Petrol queues stretched more than two miles through Harare yesterday as President Robert Mugabe's government effectively admitted that Zimbabwe faced shortages of vital supplies including its staple food, maize.
Frustrated motorists lined up for dwindling fuel supplies after weeks in which hundreds of thousands of households have been without running water and neighbourhoods have been blacked out by power cuts.
Yesterday it was announced that 1,2-million tonnes of maize was being bought from abroad to bolster supplies.
But it was not clear how the government would pay for this as Zimbabwe has a dire shortage of the foreign currency needed to import goods.
The government is also short of the money to buy the imported chemicals needed to treat water, as well as numerous other necessities.
"So many things are going wrong at the same time that people are getting into a panic," said a Harare factory worker, who did not want to be named.
"No fuel, no food to eat. Next we won't have enough air to breathe," she said. "We all know the Mugabe government held things together until the elections and now they are just letting things collapse."
Mike Davies, the chairperson of the Harare Ratepayers' Association, agreed. "The city is crumbling," he said. "Water and power cuts are widespread. The people who have run the city for 25 years have failed us."
The food and fuel shortages are even worse in the southern city of Bulawayo, according to residents.
Zimbabwe's agriculture-based economy used to produce enough food to feed the population. Plenty of high-grade tobacco once earned enough foreign exchange for the country's import needs.
But Mugabe has now acknowledged that the chaos stemming from his seizures of white-owned farms has left less than half the country's farmland under cultivation.
A season of marginal rains has brought a devastating crop failure.
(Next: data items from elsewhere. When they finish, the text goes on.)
A small network was shown many inputs. Here are its activations along a few directions, one row for each input.
Each table varies a few parts of the input and shows all the possible inputs, shuffled.
Descriptions start from the smaller parts, as in this example, which fits no table here: one of 4 places along a line, together with either a single point or one of 9 places around a ring or (one of 2 separate values, together with one of 8 places around a ring).
Shared parts are said once, and a part with two or three values counts as separate values.
In the rows, 128 means zero.

Rows:
x1: [103 200  98 121 189 130 129  93 107 136  93 197  92 115 137  72]
x2: [181 104 150 120  84 133  90 129 173 120 121  84 140 102 103 188]
x3: [184 102 164 127 105 144  99 129 128  78 134  60 162 121 127 176]
x4: [ 92 112 137 137 172 139 153 150 108 114 115 109 143 155 109 121]
x5: [145  69 129 124 122  30 131 139 144 124 178  73 110 101 162 136]
x6: [117 171 117 147 149 195 143 118 140 165  71 195 109 116 120  99]
x7: [133 162  90 112  92 172 115 172 146 143 138 164 126 107 122 118]
x8: [118 191  70  86 132 106 102 146 112 115 162 167 111 106 139  90]
x9: [155 174 111 140 149 194 111 154 145 164 102 207 127 109 150 108]
x10: [105  70 137 115 123  31 157  99 141 119 138  66  95 114 141 130]
x11: [147 141 183 165  65 150 102  52  77 193 184 229 186 248 168 153]
x12: [159  42 164 147 101 102 147 159 139 103 160  48 152 129 179 156]
x13: [158 174 124 149 170 205 122 155  99 122 113 186 148 129 174  97]
x14: [136 160 103 120 113 183 126 172  99 101 150 143 147 127 146 106]
x15: [ 87 114 127 115 150 125 135 146 155 150  93 133 126 142  94 133]
x16: [113 144  97  97 190  61  95 160 124 128 157 143 125 128 132 113]
x17: [156  43 151 139  81  92 137 159 183 144 146  71 131 110 155 167]
x18: [143 202  88 129 189 132 104 133 110 142 133 207 107 102 158  80]
x19: [127 115 118 123 150 126 109 186 158 156 134 141 141 129 114 141]
x20: [119  43 156 145  82  94 170 123 177 146 114  62 112 117 126 159]
x21: [ 95 159 113 112 113 180 152 132  97  95 110 134 132 140 124  98]
x22: [118 172 133 140 170 202 148 115  97 116  73 177 133 142 152  88]
x23: [119  43 173 137 102 101 174 119 136  98 119  41 137 143 158 148]
x24: [ 83 185  74 107 133 112 140 114 106 122 139 154  88 107 101  81]
x25: [145 100 169 133 106 145 134  93 123  80 102  51 142 128  97 167]
x26: [172 129 124 119 127  73  91 112 132 106 162  84 116  86 100 156]
x27: [130 114 131 131 171 137 119 186 112 114 146 119 163 148 139 129]
x28: [131 128 132 111 128  72 117  72 129 101 121  76 101 100  80 149]
x29: [145 100 151 140  87 138 130  97 165 128  98  72 117 102  65 178]
x30: [111 136 184 186  69 156 142  20  72 198 160 215 164 246 129 143]
x31: [ 95 158  96 119  93 173 147 135 141 144 107 153 108 114  93 109]
x32: [ 76 141 103 103 190  64 127 124 119 129 125 133 105 135 102 105]
Question: Describe the family of inputs behind these rows.
Answer: one of 2 separate values, together with either a single point or (one of 3 separate values, together with one of 5 places along a line)
Question: Which other rows does x8 become when the choice among 2 separate values takes its other values? List them by row number.
Answer: x24
Question: Which other rows does x17 become when the choice among 3 separate values takes its other values? List them by row number.
Answer: x5, x12

Rows:
x33: [ 97 164 110 134 146 144 131 126 119 178 125 213 123 156 133  97]
x34: [148 180 142 154 136 208 115 106  98 147 112 210 154 165 157 112]
x35: [123  86 151 124 136  76 133 125 115 133 152 114 139 156 143 138]
x36: [127 200  83 108 201 163 110 160 121 114  95 180 113  91 142  78]
x37: [139 106 104 109 155  83 121 182 142  98 153  84 119  86 157 116]
x38: [120 189  92 120 135 137 107 124 123 169 139 212 115 129 119 102]
x39: [109 184 128 148 113 199 141  92  78 143 123 204 141 176 134  98]
x40: [128 101 117 102 130 127 136 158 166  94  94  62 106  67 104 127]
x41: [160 113 129 118 103 137 107 164 154 111 132  94 143 112 129 164]
x42: [123 115 130 127 116  72 115  93 139 127 151  91 115 124  97 149]
x43: [ 89 182 112 136 152 183 145 123  87 138 113 193 133 162 121  88]
x44: [128 177 126 142 174 191 118 137 107 142 103 200 146 151 144 101]
x45: [139 111 137 134 107 107 135 106 141 123 121  86 110 104  85 160]
x46: [117 110 114 116 143  88 151 130 150 103 100  67  86  75  96 132]
x47: [138 112 106 100 139 116 123 188 163  91 111  75 120  82 141 136]
x48: [136  90 169 159  82 130 157  76 128 136 116  96 128 144 112 165]
x49: [159  87 161 152  93 125 127 129 121 132 170 111 160 156 172 149]
x50: [151 201 107 127 163 184  93 135 111 134 117 199 137 123 129 107]
x51: [150 102 140 120  94 147 121 135 157 113 114  80 130  97  92 155]
x52: [117  87 154 147 119 114 160 107 137 131 107  85 119 131  99 155]
x53: [140  83 145 140 131 109 129 160 129 127 161 102 151 144 159 138]
x54: [120  95 162 151  90  95 137  64 127 140 147 100 132 164 124 154]
x55: [128  78 157 133 106 153 146 136 153 121 101  80 139 124 106 149]
x56: [117 167 127 146 107 161 128  94 110 182 135 223 131 170 146 108]
x57: [100 115 107 109 152  53 132 117 149 106 130  73  91  95 109 121]
x58: [101  91 147 140 128  79 140  94 135 135 137  90 124 151 111 143]
x59: [144 111 134 111 124  69 108 123 118 124 165 114 131 128 129 143]
x60: [ 96 188  69 100 172 116 124 149 134 148 117 193  91  97 131  74]
x61: [161 107 127 127 119 103 104 158 133 118 174 102 142 116 145 144]
x62: [ 87 206  70 102 179 154 138 147 102 109 105 174 100 103 119  65]
x63: [158  93 162 144  77 158 129 135 142 124 128 103 161 152 156 168]
x64: [139  89 147 131 114 142 132 166 150 119 119  93 153 139 143 158]
x65: [111 207  93 121 141 175 120 122  90 129 126 193 125 135 106  93]
x66: [121 109 110  94 160  50 125 147 128 104 144  96 107  99 141 115]
x67: [147  81 173 146  69 169 143 106 145 126 110  90 148 136 120 159]
x68: [141  90 166 136  99  93 130  94 106 138 161 124 148 168 156 148]
Question: Describe the family of inputs behind these rows.
Answer: one of 4 places along a line, together with either one of 3 separate values or one of 6 places around a ring
Question: Changing only the place on the line of 4 turns x45 into x48. The same change can be made to x65. Which row results?
Answer: x39

Rows:
x69: [105 105 149 156 122 107 150 104 109 162 153 141 137 179 126 132]
x70: [120 149 109 124 109 114 140 104 118 124 134 129 100 107 111 120]
x71: [138 136 135 119 102 184 123 138 133 147 108 166 148 133 129 129]
x72: [113 133 111 110 169  87 128 141 127 125 124 142 117 124 164 105]
x73: [145 137 151 135 127 162 124  98 122 141 100 149 137 131 109 138]
x74: [145 163 119 128 130 157 102 140 115 116 143 143 153 139 136 133]
x75: [144  47 181 156  86 115 160 124 150 122 133  52 159 140 138 171]
x76: [134 157 112 123 110 175 109 150 151 140 114 154 139 126 125 134]
x77: [132 130 147 155 127 177 140 130  94 128 139 147 162 171 156 125]
x78: [122 148 103 115 139 169 127 166 150 131 110 145 126 100 124  99]
x79: [139  62 138 120 118  95 119 154 159  91 134  35 113  99 121 150]
x80: [140 157 128 139 135 153 110 110 140 133 107 138 129 123 106 144]
x81: [147 154 119 138 141 148 128 125 129 129 106 138 110  97 107 129]
x82: [126 124 157 167 132 173 148 100 118 143 103 141 138 153 126 136]
x83: [158  53 173 129  79 107 118 128 147 102 130  60 139 133 122 177]
x84: [154  73 148 131  88 100 104 139 164  96 138  48 129 126 120 183]
x85: [151 142 142 124 122 167 116 128  97 124 136 155 161 148 139 128]
x86: [118 153 111 109 170 140 131 165 108  97 119 135 137 125 145 105]
x87: [145 142 113 126 135  99 118 131 125 139 150 153 114 111 156 118]
x88: [126  62 140 111 129  83 131 165 152  83 113  33 110 111 132 156]
x89: [101 142 108 117 132 113 138 105 126 120 129 118 107 106 109 100]
x90: [103 125 110 121 155  82 127 128 127 143 153 129 115 118 106 108]
x91: [141 154 103 122 116 170 128 165 141 136 114 155 120 101 126 118]
x92: [117 137 120 128 126  89 111 112 130 151 158 139 127 146 107 143]
x93: [123 118 145 124 118  97 126 101 113 158 152 150 135 155 110 136]
x94: [115 153 118 125 103 119 122  89 129 128 134 128 119 133 110 134]
x95: [ 90 123 108 111 166  71 139 137 120 134 132 128 113 132 117 115]
x96: [ 88 141 107 107 143 102 151 114 120 110 109 118 104 120 119 107]
x97: [160  68 138 128  95  96 121 152 152  94 139  47 108 100 123 170]
x98: [140 146 121 127 129 104 100 116 136 143 149 152 132 138 154 133]
x99: [114 146 119 120 176 137 139 135 132 114  82 128 112 110 115 116]
x100: [119 124 140 151 107 195 147 140 130 150 111 159 148 155 145 127]
x101: [108 147 104 104 151 159 139 175 145 121  91 145 122 113 134 106]
x102: [128 147 119 130 164 147 127 126 138 124 102 128 116  97 104 109]
x103: [132 154 111 119 159 151 119 157 114 107 138 134 140 112 135  98]
x104: [122 133 112 128 132  83 129 127 119 147 159 140 108 118 108 129]
x105: [151 160 110 127 136 152 120 155 105 112 143 145 134 112 137 118]
x106: [128 114 149 155 125 123 138 107 116 154 145 155 142 171 173 123]
x107: [145 126 146 123 121 113 115 105 119 150 143 163 140 147 157 127]
x108: [102 122 147 153  99 137 161  81 109 139 129 131 129 166 129 123]
x109: [120 134 142 121  94 127 137  78 112 136 127 139 128 142 113 127]
x110: [126 136 113 119 158  98 116 132 134 134 145 143 120 110 153  98]
Question: Changing only one part turns x86 into x103. The same change can be made to x88. Which row results?
Answer: x79
Question: Changing only one part turns x106 into x72. The same change can be made to x100. Which row results?
Answer: x101
Question: Describe the family of inputs behind these rows.
Answer: one of 6 places along a line, together with either a single point or one of 6 places around a ring
Question: A walk changes only the place on the ring of 6. It starts at x92 and steps to x94. List the rest of the walk in order.
Answer: x80, x76, x74, x98
Question: Which other rows agree with x83 in the place on the line of 6? List them by row number.
Answer: x71, x73, x85, x93, x107, x109

Rows:
x111: [127 193 120 148 140 215 126 125  98 153 111 221 144 156 141  96]
x112: [123  89 165 148 124 161 155 124 136 136  94 114 143 149 133 142]
x113: [140  95 156 142  99 161 138 145 120 122 140 114 166 162 162 139]
x114: [119 105 121 117 161 123 142 165 159 108  90  85 112  94 128 123]
x115: [172 114 165 149 103 148 104 117 130 136 142 130 162 152 145 163]
x116: [127 136 113 113 138 131 131 135 139  90 104  80 110  82  97 129]
x117: [111 102 130 123 128  74 141 133 109 127 169 116 132 152 155 121]
x118: [ 94 199  95 121 167 126 123 105  90 156 134 222 113 150 140  74]
x119: [141 131 106 107 108 126 117 150 164 124 119 106 111  80 103 138]
x120: [112 123 121 125 100  78 125  96 135 157 154 132 106 129 104 134]
x121: [ 92  96 137 134 155  73 153 112 129 141 124 113 114 141 125 120]
x122: [136 106 115 109 135 124 126 187 138  94 136  90 134 104 153 123]
x123: [116 202  67 108 178 178 114 165 121 118 111 198 115 104 135  93]
x124: [143 119 147 143  69 163 126 110 146 149 123 134 139 141 111 157]
x125: [133 122 156 145  98 167 143  95 115 117 106 108 138 142 103 146]
x126: [143 118 135 131 133  63 105 103 119 143 171 130 128 141 139 143]
x127: [102 127 129 128 130  82 142  79 110 122 138 107 106 133  97 123]
x128: [172 123 125 113 139 111  95 158 146 111 138 106 132  92 134 142]
Question: Describe the family of inputs behind these rows.
Answer: one of 3 separate values, together with either a single point or one of 5 places around a ring
Question: Changing only the choice among 3 separate values turns x125 into x127. The same change can be made to x112. Which row results?
Answer: x121
Question: Which other rows does x128 become when the place on the ring of 5 takes its other values? List them by row number.
Answer: x114, x116, x119, x122
Question: Which other rows does x122 become when the choice among 3 separate values takes its other values? List them by row number.
Answer: x113, x117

Aid agencies say about 4 million people -- a third of the population -- will need food aid this year.
"We have put in place a package where we are going to have over 1,2-million tonnes coming into the country over the next few months," said Samuel Muvuti, the chief executive of the state grain marketing board.
The announcement contradicts the government's earlier claims of a bumper harvest.
The tobacco crop is 70% smaller than it was in 2000 when the government's "fast-track" seizures of 5 000 farms began. The quality of the tobacco is reported to have declined, and international buyers are offering lower prices.
The critical shortage of hard cash was evident at the state's weekly auction of foreign currency, where only US$11-million was available -- when fuel importers alone needed $230-million.
Anthony Hawkins, a professor at the University of Zimbabwe business school, told the Guardian he was surprised by the speed at which things had fallen apart after last month's parliamentary elections, in which Mugabe's Zanu-PF party retained power.
"The shortages are a result of the government's lack of foreign exchange," he said. "It's amazing how quickly this collapse occurred. They managed to patch things up until the elections, but the day after voting the shortages appeared.
"It is obviously very serious. I don't see any easy way out."
International economists say the Mugabe government has exacerbated its economic problems by keeping the Zimbabwean dollar artificially high. Yesterday the exchange rate put the Zimbabwean currency at 6 114 to one US dollar. But on the thriving black market the rate was nearly three times higher, at 17 000 to one.
Economists say the unrealistic exchange rate hurts exporters such as gold mines and manufacturing.
But despite the dire shortage of foreign exchange, the government struck a deal this month to buy Chinese jet fighters.